= INSTRUCTIONS FOR THE TASK =
Repeat exactly, and only, the lines from the line containing "2.689 | : K, X, Z, Y" through the last line of the records below, including both.

= EXERCISE MATERIAL =
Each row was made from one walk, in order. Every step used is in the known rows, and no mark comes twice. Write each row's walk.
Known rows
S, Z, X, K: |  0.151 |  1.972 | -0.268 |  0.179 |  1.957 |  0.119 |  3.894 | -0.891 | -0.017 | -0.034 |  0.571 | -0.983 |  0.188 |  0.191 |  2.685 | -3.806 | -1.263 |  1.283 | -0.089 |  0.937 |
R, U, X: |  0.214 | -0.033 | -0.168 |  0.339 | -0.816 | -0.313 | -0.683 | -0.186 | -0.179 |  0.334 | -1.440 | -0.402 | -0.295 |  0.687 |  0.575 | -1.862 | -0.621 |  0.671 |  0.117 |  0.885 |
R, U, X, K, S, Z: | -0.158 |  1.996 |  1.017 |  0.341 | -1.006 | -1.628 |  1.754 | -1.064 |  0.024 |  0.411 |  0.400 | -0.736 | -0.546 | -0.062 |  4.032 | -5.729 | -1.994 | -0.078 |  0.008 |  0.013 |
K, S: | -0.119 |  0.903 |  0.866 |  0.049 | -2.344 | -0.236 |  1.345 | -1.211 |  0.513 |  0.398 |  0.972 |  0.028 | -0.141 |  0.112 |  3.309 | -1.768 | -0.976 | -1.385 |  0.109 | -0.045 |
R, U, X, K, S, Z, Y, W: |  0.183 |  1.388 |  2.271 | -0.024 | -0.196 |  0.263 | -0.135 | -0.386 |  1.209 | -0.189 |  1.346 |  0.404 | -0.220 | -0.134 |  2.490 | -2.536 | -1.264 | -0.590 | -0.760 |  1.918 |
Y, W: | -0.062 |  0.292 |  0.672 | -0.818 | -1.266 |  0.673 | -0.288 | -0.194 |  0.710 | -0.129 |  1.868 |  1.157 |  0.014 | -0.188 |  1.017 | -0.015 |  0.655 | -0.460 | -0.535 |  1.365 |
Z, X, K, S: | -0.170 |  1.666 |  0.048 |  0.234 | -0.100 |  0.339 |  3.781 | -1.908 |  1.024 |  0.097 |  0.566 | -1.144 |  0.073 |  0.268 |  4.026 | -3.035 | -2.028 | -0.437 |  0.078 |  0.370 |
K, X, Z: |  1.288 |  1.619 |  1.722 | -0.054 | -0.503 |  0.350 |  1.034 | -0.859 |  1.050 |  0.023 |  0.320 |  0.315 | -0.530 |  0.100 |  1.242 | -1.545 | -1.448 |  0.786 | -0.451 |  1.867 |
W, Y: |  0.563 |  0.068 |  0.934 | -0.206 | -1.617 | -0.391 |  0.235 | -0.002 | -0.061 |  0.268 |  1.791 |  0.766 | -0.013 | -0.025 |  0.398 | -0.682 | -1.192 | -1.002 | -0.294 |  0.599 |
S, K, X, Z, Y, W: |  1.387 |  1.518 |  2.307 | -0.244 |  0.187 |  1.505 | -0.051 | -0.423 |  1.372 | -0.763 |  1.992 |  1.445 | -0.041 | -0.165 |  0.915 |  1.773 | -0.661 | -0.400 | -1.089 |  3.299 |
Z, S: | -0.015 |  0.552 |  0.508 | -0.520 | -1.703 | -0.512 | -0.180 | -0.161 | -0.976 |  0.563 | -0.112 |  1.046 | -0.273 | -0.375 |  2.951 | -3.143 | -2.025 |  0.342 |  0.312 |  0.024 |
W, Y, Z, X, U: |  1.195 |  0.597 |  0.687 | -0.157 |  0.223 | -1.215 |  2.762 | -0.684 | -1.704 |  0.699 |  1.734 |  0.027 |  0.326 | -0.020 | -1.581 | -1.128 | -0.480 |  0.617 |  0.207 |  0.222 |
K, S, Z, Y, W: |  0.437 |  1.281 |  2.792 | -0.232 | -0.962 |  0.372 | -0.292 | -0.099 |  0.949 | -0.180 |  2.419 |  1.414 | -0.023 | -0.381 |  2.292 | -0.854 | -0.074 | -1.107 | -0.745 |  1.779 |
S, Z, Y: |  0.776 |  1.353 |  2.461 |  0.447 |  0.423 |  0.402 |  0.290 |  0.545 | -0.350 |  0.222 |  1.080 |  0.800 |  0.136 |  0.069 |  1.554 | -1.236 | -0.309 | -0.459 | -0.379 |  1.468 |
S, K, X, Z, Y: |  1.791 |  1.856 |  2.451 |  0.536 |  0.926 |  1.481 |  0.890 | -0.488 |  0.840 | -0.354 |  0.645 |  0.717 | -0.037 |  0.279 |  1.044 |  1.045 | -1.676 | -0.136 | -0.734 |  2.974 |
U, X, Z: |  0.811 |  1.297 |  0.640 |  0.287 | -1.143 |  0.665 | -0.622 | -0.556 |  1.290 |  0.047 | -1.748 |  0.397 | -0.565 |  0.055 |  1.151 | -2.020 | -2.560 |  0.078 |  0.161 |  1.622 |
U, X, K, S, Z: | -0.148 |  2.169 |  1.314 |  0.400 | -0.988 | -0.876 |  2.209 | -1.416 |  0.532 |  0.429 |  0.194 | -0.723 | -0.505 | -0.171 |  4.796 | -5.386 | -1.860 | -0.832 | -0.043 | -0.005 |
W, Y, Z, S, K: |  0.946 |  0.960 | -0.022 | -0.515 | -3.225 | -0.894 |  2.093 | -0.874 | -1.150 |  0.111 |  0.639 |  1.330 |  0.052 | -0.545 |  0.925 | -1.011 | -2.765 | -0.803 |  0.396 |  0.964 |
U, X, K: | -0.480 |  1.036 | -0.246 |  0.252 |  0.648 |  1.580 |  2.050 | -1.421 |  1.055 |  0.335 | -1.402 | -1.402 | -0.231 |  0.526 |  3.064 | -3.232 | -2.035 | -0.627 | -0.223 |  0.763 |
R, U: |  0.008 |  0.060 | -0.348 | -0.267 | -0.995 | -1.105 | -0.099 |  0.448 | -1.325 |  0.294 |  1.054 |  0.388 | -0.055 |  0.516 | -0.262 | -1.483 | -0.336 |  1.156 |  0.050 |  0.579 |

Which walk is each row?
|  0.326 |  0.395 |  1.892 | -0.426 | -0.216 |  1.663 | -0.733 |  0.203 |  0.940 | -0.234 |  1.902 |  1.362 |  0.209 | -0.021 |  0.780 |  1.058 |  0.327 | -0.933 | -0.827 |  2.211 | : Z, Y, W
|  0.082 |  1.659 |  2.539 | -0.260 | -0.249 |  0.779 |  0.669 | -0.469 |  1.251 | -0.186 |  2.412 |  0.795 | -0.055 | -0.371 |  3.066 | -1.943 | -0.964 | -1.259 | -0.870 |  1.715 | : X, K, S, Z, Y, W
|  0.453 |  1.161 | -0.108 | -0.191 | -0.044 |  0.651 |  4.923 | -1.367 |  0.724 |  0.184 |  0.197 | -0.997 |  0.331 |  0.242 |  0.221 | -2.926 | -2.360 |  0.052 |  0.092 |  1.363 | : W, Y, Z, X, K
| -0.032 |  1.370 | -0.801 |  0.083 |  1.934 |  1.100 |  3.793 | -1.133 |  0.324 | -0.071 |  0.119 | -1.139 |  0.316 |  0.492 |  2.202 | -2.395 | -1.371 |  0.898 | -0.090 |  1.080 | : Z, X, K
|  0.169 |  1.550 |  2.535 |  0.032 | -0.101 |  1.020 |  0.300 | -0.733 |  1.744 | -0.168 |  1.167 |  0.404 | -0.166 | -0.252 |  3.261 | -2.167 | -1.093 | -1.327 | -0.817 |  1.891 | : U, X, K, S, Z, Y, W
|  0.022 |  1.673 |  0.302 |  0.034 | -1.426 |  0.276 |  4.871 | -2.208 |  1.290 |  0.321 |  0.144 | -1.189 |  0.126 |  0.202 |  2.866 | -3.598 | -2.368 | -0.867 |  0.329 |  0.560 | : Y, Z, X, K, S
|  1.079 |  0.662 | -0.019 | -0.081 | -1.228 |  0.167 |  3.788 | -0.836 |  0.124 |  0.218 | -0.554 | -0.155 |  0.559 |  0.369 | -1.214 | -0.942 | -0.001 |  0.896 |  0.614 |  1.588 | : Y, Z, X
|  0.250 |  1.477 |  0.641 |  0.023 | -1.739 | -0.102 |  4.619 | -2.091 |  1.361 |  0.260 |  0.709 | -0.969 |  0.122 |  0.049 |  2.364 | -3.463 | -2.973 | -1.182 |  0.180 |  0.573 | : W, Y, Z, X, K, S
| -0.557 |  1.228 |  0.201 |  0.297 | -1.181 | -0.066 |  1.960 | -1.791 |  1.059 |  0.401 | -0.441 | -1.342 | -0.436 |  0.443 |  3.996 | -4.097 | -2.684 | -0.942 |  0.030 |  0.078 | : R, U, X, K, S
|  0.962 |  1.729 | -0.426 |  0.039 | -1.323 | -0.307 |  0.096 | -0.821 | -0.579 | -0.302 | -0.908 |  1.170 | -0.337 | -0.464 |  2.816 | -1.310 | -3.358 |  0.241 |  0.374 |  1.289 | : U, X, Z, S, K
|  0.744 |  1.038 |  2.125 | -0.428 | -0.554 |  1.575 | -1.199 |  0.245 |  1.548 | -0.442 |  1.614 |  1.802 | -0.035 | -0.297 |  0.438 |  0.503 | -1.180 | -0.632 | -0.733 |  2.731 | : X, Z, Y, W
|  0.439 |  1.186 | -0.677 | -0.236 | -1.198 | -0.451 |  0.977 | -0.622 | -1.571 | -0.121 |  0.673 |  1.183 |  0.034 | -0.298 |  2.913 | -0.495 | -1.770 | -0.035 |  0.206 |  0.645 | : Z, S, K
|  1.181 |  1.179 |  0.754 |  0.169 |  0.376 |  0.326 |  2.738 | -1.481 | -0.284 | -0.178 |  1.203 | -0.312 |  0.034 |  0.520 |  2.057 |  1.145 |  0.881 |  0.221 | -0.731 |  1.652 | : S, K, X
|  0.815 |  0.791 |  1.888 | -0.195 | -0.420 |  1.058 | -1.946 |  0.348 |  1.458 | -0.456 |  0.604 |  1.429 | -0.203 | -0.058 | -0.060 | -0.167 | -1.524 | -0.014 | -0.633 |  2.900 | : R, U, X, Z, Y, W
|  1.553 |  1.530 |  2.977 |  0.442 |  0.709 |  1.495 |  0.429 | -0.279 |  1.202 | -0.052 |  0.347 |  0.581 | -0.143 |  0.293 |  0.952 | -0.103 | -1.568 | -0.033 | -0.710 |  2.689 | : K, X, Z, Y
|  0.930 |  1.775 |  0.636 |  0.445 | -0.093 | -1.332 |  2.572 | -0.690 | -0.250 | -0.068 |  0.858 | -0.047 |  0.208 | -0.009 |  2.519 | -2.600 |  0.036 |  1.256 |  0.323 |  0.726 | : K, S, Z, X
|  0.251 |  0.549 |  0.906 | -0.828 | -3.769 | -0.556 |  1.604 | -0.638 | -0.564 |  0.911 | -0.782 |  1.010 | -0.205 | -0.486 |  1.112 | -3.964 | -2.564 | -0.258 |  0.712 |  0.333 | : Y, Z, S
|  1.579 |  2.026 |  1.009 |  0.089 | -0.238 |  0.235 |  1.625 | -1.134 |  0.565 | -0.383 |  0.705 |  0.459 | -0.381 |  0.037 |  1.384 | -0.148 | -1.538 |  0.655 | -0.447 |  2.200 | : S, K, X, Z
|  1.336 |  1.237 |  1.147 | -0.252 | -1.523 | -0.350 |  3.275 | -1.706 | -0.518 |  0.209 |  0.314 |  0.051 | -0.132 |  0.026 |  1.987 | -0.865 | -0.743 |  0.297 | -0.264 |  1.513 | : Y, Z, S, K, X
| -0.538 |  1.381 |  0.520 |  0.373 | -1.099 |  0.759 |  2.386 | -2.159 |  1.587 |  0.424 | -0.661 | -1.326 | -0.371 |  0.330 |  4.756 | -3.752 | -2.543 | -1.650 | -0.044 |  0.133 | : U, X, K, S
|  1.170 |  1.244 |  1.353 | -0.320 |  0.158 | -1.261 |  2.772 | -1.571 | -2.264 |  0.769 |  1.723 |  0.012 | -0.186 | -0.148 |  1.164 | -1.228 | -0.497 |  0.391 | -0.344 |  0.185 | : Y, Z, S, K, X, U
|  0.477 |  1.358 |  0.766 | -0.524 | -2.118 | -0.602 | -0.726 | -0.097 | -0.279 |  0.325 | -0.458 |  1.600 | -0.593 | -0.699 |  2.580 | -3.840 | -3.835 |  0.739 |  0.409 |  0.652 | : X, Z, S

= FINISHED TASK =
|  1.553 |  1.530 |  2.977 |  0.442 |  0.709 |  1.495 |  0.429 | -0.279 |  1.202 | -0.052 |  0.347 |  0.581 | -0.143 |  0.293 |  0.952 | -0.103 | -1.568 | -0.033 | -0.710 |  2.689 | : K, X, Z, Y
|  0.930 |  1.775 |  0.636 |  0.445 | -0.093 | -1.332 |  2.572 | -0.690 | -0.250 | -0.068 |  0.858 | -0.047 |  0.208 | -0.009 |  2.519 | -2.600 |  0.036 |  1.256 |  0.323 |  0.726 | : K, S, Z, X
|  0.251 |  0.549 |  0.906 | -0.828 | -3.769 | -0.556 |  1.604 | -0.638 | -0.564 |  0.911 | -0.782 |  1.010 | -0.205 | -0.486 |  1.112 | -3.964 | -2.564 | -0.258 |  0.712 |  0.333 | : Y, Z, S
|  1.579 |  2.026 |  1.009 |  0.089 | -0.238 |  0.235 |  1.625 | -1.134 |  0.565 | -0.383 |  0.705 |  0.459 | -0.381 |  0.037 |  1.384 | -0.148 | -1.538 |  0.655 | -0.447 |  2.200 | : S, K, X, Z
|  1.336 |  1.237 |  1.147 | -0.252 | -1.523 | -0.350 |  3.275 | -1.706 | -0.518 |  0.209 |  0.314 |  0.051 | -0.132 |  0.026 |  1.987 | -0.865 | -0.743 |  0.297 | -0.264 |  1.513 | : Y, Z, S, K, X
| -0.538 |  1.381 |  0.520 |  0.373 | -1.099 |  0.759 |  2.386 | -2.159 |  1.587 |  0.424 | -0.661 | -1.326 | -0.371 |  0.330 |  4.756 | -3.752 | -2.543 | -1.650 | -0.044 |  0.133 | : U, X, K, S
|  1.170 |  1.244 |  1.353 | -0.320 |  0.158 | -1.261 |  2.772 | -1.571 | -2.264 |  0.769 |  1.723 |  0.012 | -0.186 | -0.148 |  1.164 | -1.228 | -0.497 |  0.391 | -0.344 |  0.185 | : Y, Z, S, K, X, U
|  0.477 |  1.358 |  0.766 | -0.524 | -2.118 | -0.602 | -0.726 | -0.097 | -0.279 |  0.325 | -0.458 |  1.600 | -0.593 | -0.699 |  2.580 | -3.840 | -3.835 |  0.739 |  0.409 |  0.652 | : X, Z, S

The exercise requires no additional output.